[systemd-devel] [PATCH] core: collapse JOB_RELOAD on an inactive unit into JOB_NOP

Mon Oct 27 17:03:28 PDT 2014

[Resending to the list, as it seems recipients were wrong in the first attempt]

The discussion on this died down. I'm bringing this back up as it's IMO
quite a significant problem.

To recap:

The core issue is that if a start job is queued for foo.service,
"systemctl reload foo.service" blocks until the service is started and
then ready. This is wrong: the blocking behavior is unlikely to be
useful for any real use case, but it does cause real deadlock issues and
distros already have to work around it.

The main argument in favor of this misbehavior was that if you issue a
reload, you do it with the intent to use the service, and thus it would
be positive to ensure it is usable after such a command. I think that in
practice this is not true: neither would it be a good idea to write code
that relies on such blocking, nor are people likely to do things that
way in practice (good idea or not). As in, people shouldn't, and likely
won't, write code with semantics like the following:

systemctl start --no-block foo.service
systemctl reload foo.service # let's do the blocking here!
# here we can rely on the service being up

In sane code, if you don't want to change the operation of the service,
you should be able to skip the reload call and things shouldn't break.
Any such sane code does not benefit from the extra blocking.

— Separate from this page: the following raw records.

Each row below is a small network's average activation on inputs in which a field has the value named, seen along a few directions.
Values that are neighbours, or in one group, have similar rows; names and order tell nothing.
In the rows, zero is written as 500.
Strong random noise was added to every row along 8 fixed directions; ignore it. To show where, here is one row again and again, with new noise each time:
[298 584 587 518 501 475 583 599 313 414 454 716 569 500 168 409 426 390 319]
[697 438 379 711 263 580 642 470 560 474 641 464 539 433 457 524 615 319 533]
[543 371 413 590 553 495 549 451 621 511 393 339 523 500 448 300 414 502 602]
[615 538 518 540 379 499 671 555 567 390 571 525 509 480 477 485 608 441 434]
[645 376 445 735 467 511 683 463 536 530 599 540 508 456 396 333 523 420 564]
[520 399 576 384 397 404 593 606 337 606 490 551 484 476 551 516 542 590 499]
[452 575 561 486 591 556 415 466 627 459 451 467 520 611 566 471 418 498 398]
[663 465 397 785 517 602 386 290 465 449 618 550 549 590 447 608 331 282 495]
[549 433 536 546 451 506 618 524 576 506 512 488 493 475 471 369 531 503 518]
[585 493 523 561 478 558 416 402 519 423 531 503 510 566 512 577 396 416 475]


Values of Vep:
c17: [383 564 555 426 328 568 544 568 642 480 526 499 498 364 422 489 693 506 418]
c18: [367 577 592 394 629 608 422 559 580 619 432 459 477 558 613 390 524 558 472]
c19: [600 480 521 687 604 613 468 356 735 448 574 488 478 583 533 379 399 447 507]
c6: [368 559 555 617 355 621 486 516 386 480 555 653 547 494 265 513 492 351 497]
c4: [455 444 621 524 749 442 557 520 560 455 491 638 371 447 314 219 460 611 582]
c21: [487 494 436 507 363 565 448 430 410 446 460 515 565 440 356 617 428 323 494]
c16: [492 531 656 518 439 548 451 436 559 447 589 544 516 539 456 478 469 506 503]
c25: [501 548 401 502 610 519 480 439 645 313 389 335 492 550 411 399 397 434 623]
c7: [569 607 590 634 526 631 427 421 585 425 568 558 439 592 572 540 485 393 437]
c13: [572 571 602 464 456 629 444 466 553 546 651 587 462 509 643 632 543 445 457]
c10: [470 349 674 477 501 533 448 445 461 550 541 567 393 414 411 417 451 593 751]
c3: [423 612 616 655 568 582 380 421 487 538 661 693 478 596 569 587 526 487 447]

The blocking is actively harmful because it can cause deadlocks. One
case where this is especially likely is during boot in hook code that
changes the configuration of some service. The hook does not know
whether other components intend to use the service afterward or not.
Thus it should generally ensure that the reload is complete before
returning, and not use no-block. But if the hook is called early in the
boot and blocks, this can prevent the later service that reload is
called on from ever actually starting.

IMO the correct way to view this issue is that "configuration of service
X is guaranteed to say Y" and "service X is up" are orthogonal states.
There are several situations where it makes sense to write code that
deals with the first state only; mixing in waits for the other state to
reach a particular value only delays things unnecessarily at best or
causes deadlocks at worst.